Not enough time is all about trust.

Time. The regular theme is that we haven’t got enough. No time to chat, no time for the rest of my coffee, not enough time to play, not enough time to listen, no time to read it again, haven’t got time to go there myself. No time.

Where did time come from? Didn’t the Romans make it? In a world where everything else is changing, fragmenting, becoming more modular — what about time?

In an Industrial world, time mattered. Mostly because you wanted everyone there at the same time. We needed to be together on the line, in the factory, in the field. I couldn’t work without you. You needed to hold that side while I held this one. Not anymore.

That’s why we can outsource in tidal waves. We can give nearly everything away because I don’t need to be there while you get your stuff done. When you’re done, I can start. I can even work while you work because we have real-time synching. Real time?

Isn’t real time … modular time? Your piece of time plus my piece of time, together they land at the same place in time when someone else is making a decision. Isn’t that real time? Isn’t that modular time?

So doesn’t real time (meaning modular time) mean that work time … isn’t? Isn’t it fake … a bit contrived, to have an nine hour time slot carved into my day where I sit like a line worker at my desk?

And isn’t time management more about stress management where my stress is driven higher while sitting at my desk in fake time trying to be interested in something that the rest of me can’t possibly care about right then?

Because while there’s real time, there’s also natural time. Like sessions, like migrating birds, like erosion … there are cycles in everything. Including me. Like lightning, there are moments when I can change the world, literally. It’s my time. There are times when I can carry bricks from one end of the yard to the other … forever … or at least until it’s done. And there are times when I couldn’t lift a finger or move a fly. It’s not my time.

So it’s not really about time at all. At least, not in the sense that we regularly mean when talking about it. It’s about something else.

At the dirty end of the stick, it’s about trust.

I trust that you will get this done. That in real time, I will have what I need when I need it. And if it takes lightning or carrying bricks, either way, it’ll be there when I need it.

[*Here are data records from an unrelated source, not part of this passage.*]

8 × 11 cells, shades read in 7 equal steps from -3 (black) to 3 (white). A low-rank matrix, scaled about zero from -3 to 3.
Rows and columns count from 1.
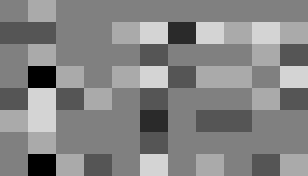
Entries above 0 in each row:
1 6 2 6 3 2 1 4
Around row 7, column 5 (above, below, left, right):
0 0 0 -1
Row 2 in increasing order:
-2 -1 -1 0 0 1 1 1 2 2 2
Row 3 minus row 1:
0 0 0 0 0 -1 0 0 0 1 -1
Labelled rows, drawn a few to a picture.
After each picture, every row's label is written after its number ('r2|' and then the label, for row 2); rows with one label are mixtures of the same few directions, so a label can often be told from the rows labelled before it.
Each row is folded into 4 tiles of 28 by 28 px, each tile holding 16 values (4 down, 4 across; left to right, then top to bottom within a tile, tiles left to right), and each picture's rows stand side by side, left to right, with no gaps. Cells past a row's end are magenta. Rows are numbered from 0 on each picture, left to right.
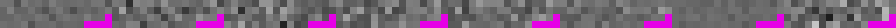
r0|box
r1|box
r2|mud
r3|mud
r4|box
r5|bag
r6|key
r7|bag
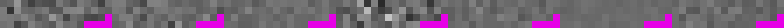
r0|box
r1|mud
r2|mud
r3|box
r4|box
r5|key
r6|mud
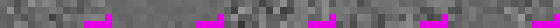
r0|box
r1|mud
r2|mud
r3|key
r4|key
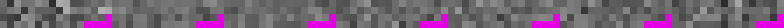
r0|bag
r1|key
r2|key
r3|mud
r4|box
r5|mud
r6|bag
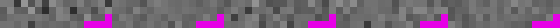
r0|box
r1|mud
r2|mud
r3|bag
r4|mud
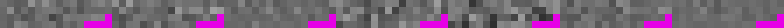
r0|box
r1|bag
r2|box
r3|mud
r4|key
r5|bag
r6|box
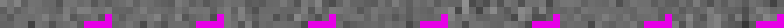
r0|bag
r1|bag
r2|box
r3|key
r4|box
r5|bag
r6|key
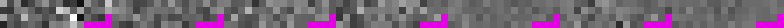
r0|key
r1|key
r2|mud
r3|mud
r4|mud
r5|mud
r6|mud
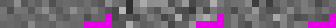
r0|box
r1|box
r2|box
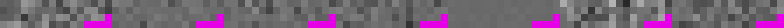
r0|key
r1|bag
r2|box
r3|key
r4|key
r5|bag
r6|key
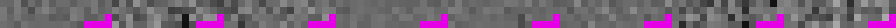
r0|box
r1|key
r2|mud
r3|key
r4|key
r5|box
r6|key
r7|bag
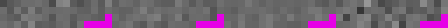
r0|bag
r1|bag
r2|key
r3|mud
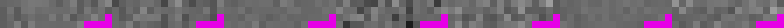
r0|box
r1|bag
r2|bag
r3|key
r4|key
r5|mud
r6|bag
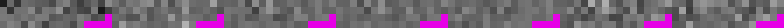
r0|bag
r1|key
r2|box
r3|box
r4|mud
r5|box
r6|box
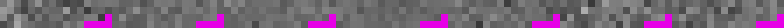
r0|mud
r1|mud
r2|bag
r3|mud
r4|bag
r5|mud
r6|mud
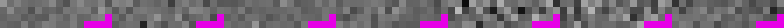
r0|bag
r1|bag
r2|bag
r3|mud
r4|box
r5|box
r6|bag
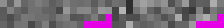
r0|bag
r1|box
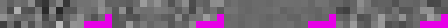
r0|mud
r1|box
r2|key
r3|key
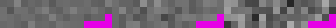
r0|box
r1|box
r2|mud
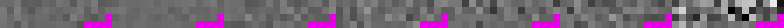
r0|box
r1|key
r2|key
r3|box
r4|box
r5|box
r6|key

And I trust that while you loll there, gazing at that pesky fly, something is happening in natural time that will eventually lead to you getting back up again.

I trust you to give me your brilliance (because that’s what I paid for). And I won’t ask for anything less.

I won’t ask for less by asking where you were at 2:00. I won’t ask for less by asking for an update every three days even though the real time deadline isn’t for another fifteen. I won’t ask for less by describing how you’ve spent to much time on inconsequential things.

Because when I trust you, I free you. I unload you’re brilliance. I call out from you everything I hired you to do. I ask for you … as a person.

Time is a tool. Like a cattle prod’s a tool. It isn’t an invitation. And it’s an invitation that’s needed.

It’s a standing invitation to be human that will bridge the gulf between all the time management courses you can handle and a brilliance few of us can imagine. Not because time’s the bane of all that’s worth having … but because lack of trust is.

Lack of trust is the gate keeper of myriad insidious things like gossip, doubt, envy, jealousy, insecurity, indecisiveness, and frustration. Lack of time’s just a symptom.

Quote

Marianne Williamson:

“Our deepest fear is not that we are inadequate. Our deepest fear is that we are powerful beyond measure. It is our light, not our darkness that most frightens us. We ask ourselves, Who am I to be brilliant, gorgeous, talented, fabulous? Actually, who are you not to be? You are a child of God. Your playing small does not serve the world. There is nothing enlightened about shrinking so that other people won’t feel insecure around you. We are all meant to shine, as children do.”